Он выпил уже второй раз, я только успевал чокаться с ним. Потом он снял со стены гитару и забренчал какую-то песню на свои стихи. Славный парень, да и стихи хорошие, и песня неплохая.
После третьего раза Володя стал мне демонстрировать свои спортивные достижения. Тридцатидвухкилограммовая гиря взлетела к потолку три раза, в первый раз чуть не убив меня. Когда опьяневший и вспотевший Володя вознамерился взять сразу две гири, я поднял стакан и предложил чокнуться ещё раз. Он охотно согласился, и за разговором, я как-то незаметно отговорил его от дурной затеи с двумя гирями.
Он даже не замечал, что я не пью, а только доливаю себе каплю. В общем, я присутствовал и не падал.
Опустошив первую бутылку, поэт начал открывать вторую, но я, решив, что дань вежливости отдана, заторопился на выход.
- Тётя Белла ждёт! – Категорично заявил я, после чего поэт сдался и сник.
- Святая женщина, твоя тётя! – Заявил он на лестничной площадке, где амбрэ сменилось другими тонами местных производителей мочи.
Площадкой ниже бурно спорили два пьяных мужика.
- Вот падлы, совсем курево исчезло! Даже «Памира» нет.
- К стенке этого Горбача!
- Дурак ты, он свободу нам дал.
- На хера мне его свобода, когда жрать нечего!
- Попробуй только ещё этих ханыг затащи в дом! – С такими словам рядом с нами оказалась растрёпанная и худая Володина жена в зелёном халате в белый горошек и растоптанных тапочках.
- Ша, Ленка! – Нетерпеливо возразил поэт…
Оглядываясь и короткими перебежками, теперь уже боясь встретиться со знакомыми литераторами, я достиг до дома.
В квартире хозяйничала Динка.
- Ключи под ковриком были. Молодец, не забыл. Ты, кажется, будто не живёшь здесь, - щебетала она, вытирая с подоконников пыль. – Я тебе суп сварила по итальянскому рецепту. Ого, ты сколько молока набрал. На две недели хватит.
- С поэтом я встречался, Дина.
- С Литовченко? Володька прекрасный человек. Говорят, хороший поэт. Пьёт много. Он сейчас в «Ласточке» работает. Наивный! Я с его женой работаю. Она у нас корректор.
- Что это за «Ласточка»?
- Детский журнал. Журбин редактор… Витя, маму в больницу положили. Пока на обследование.
- Ты говорила с врачом?
Итальянский суп обжигал температурой и перцем. Вот он, наверное, и «сымет» привязавшее чихание.

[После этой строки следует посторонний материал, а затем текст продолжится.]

There are 8 hidden switches. A switch that is on adds its own fixed numbers to the row, and there is some noise. The rows also spread widely along 10 directions, which tell nothing about the answers.
In the rows, zero is written as 128.
Known rows, each followed by its switches (1 for on, 0 for off):
[122 119 160 133 151 149 160 154  89 174 141 131  77 103 166 135 111 162
 162 165 154 155 124  91 131 108 127 150 115 168 195 124 117 145 151 150
 144  94]  0 0 0 1 0 0 0 0
[ 98 121 113 135 137  90 105 118  39 112 121 157 172 116 168 113 104 193
 144 181 149 124 149  84 137  67 124 128 148 168 132 109 110 145  83 170
 150 120]  0 0 1 1 1 0 0 0
[132  71 113 140 158 138 152 131  43 179 109 132 127  93 119 102  94 153
 128 110 130 149  84 119 108 117 172 209  52 177 177 137  95 131 156 176
 168 105]  1 1 1 1 1 0 1 0
[ 97 100 159  98 122 141 129 138  73  97 140 141 161  37  77 136 151 112
  73 115 140 137 120 154 141 115 136 164 123 144 180 129 134 104 154  35
 138 154]  0 1 1 1 0 0 1 1
[112 106 166 106 133 134 135 169 114 128 147 144 106  35 138 145 140 155
  95 156 148 117 129  98 149  94 115 150 150 168 184 127 105 129 107  94
 153  94]  0 1 1 1 0 1 1 0
[145  99 118 135  89 140 151 141 117 109 160 152 149 127 175 144 154 130
 158 203 124 169 150  88 170  95 103 128 133 141 148 148 122 133 111 113
 141 127]  1 0 0 1 0 0 1 0
[117 131 121 110 188 119 149 158 162 142 165 152  99  46 142 138 122 144
 103 117 148 167  67 145 119 122 116 170 173 190 163 122 132 134  73 121
 140 110]  0 0 0 1 0 1 0 1
[105 163 126 121 202 134 110 132  79 153 139 126 103 100 137 139 101 153
 152 147 157 192 121 156  99  89 114 141 138 179 165 125 161 122 165 147
 167 128]  0 0 0 0 0 1 0 1
[ 78 128 130  99 140  90 100 130  54  94 135 156 175  72 113 118 133 166
  87 150 149 124 121 129 141  80 131 146 162 161 153 118 129 125  95  88
 155 144]  1 0 1 0 1 0 0 1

- Конечно. Уклончиво всё, ничего конкретного. Шамана мне советуют знакомые.
- Да хоть кого! Лишь бы сказал конкретный диагноз. Вот тебе пока пятьсот рублей.
- Ой, это так много. Ты такими деньгами стал разбрасываться, прямо, как папа.
Но деньги она взяла.
Отдав деньги, я задумался о покупке «Любавы». Давно пора иметь свою машинку. Вот ведь как хитро устроен человек: о первой необходимости он задумывается только после того, как расстаётся с чем-то. Видимо, в этом случае возникает какая-то пустота, которая требует наполнить её, и в эту минуту память подсказывает о самом необходимом.
Дина говорит, что Литовченко неплохой поэт. Странная оценка «неплохой поэт». Неплохой сапожник… То есть сапоги могли бы быть и плохими, но почему-то получились не такими уж плохими. В общем, непрофессиональный обманщик.
Наверное, неплохой сапожник должен появиться после утверждения и узаконения в общественном сознании понятия – неплохой поэт. Выражение, как и само понятие, устоялось. Значит, это уже действующая на данный момент мысль. Императив общества! От этого императива следуют и все остальные, во всех других отраслях и сферах.
Вся наша жизнь – неплохой поэт. Сотни и тысячи книг, где действует это устоявшаяся мысль в различных вариациях и мимикриях, становясь императивами, повелевающими обществом.
В общем, меня понесло. Но я знал, что Литовченко – настоящий поэт. Это было видно сразу.
Динка давно ушла, мысль о покупке «Любавы» втянулась в свой уголок памяти, поэт с пьяными ханыгами на лестничной площадке и его жена, не желающая впускать этих ханыг в свою жизнь, закрылись в другой нище. Мозг мой оживлял Библию и утверждение Пилата о том, что он не разделяет мыслей с кем-то другим, которое почему-то считают спором и даже беседой. Разве может быть беседа, если не разделяют мыслей? Беседа – это разговор на равных…
Мысль – это нечто устоявшееся. Но если это устоявшееся никто и ни с кем не разделяет и полагает, что он имеет что-то своё, устоявшееся, о котором никто пока не знает, то что же может получиться с такой страной?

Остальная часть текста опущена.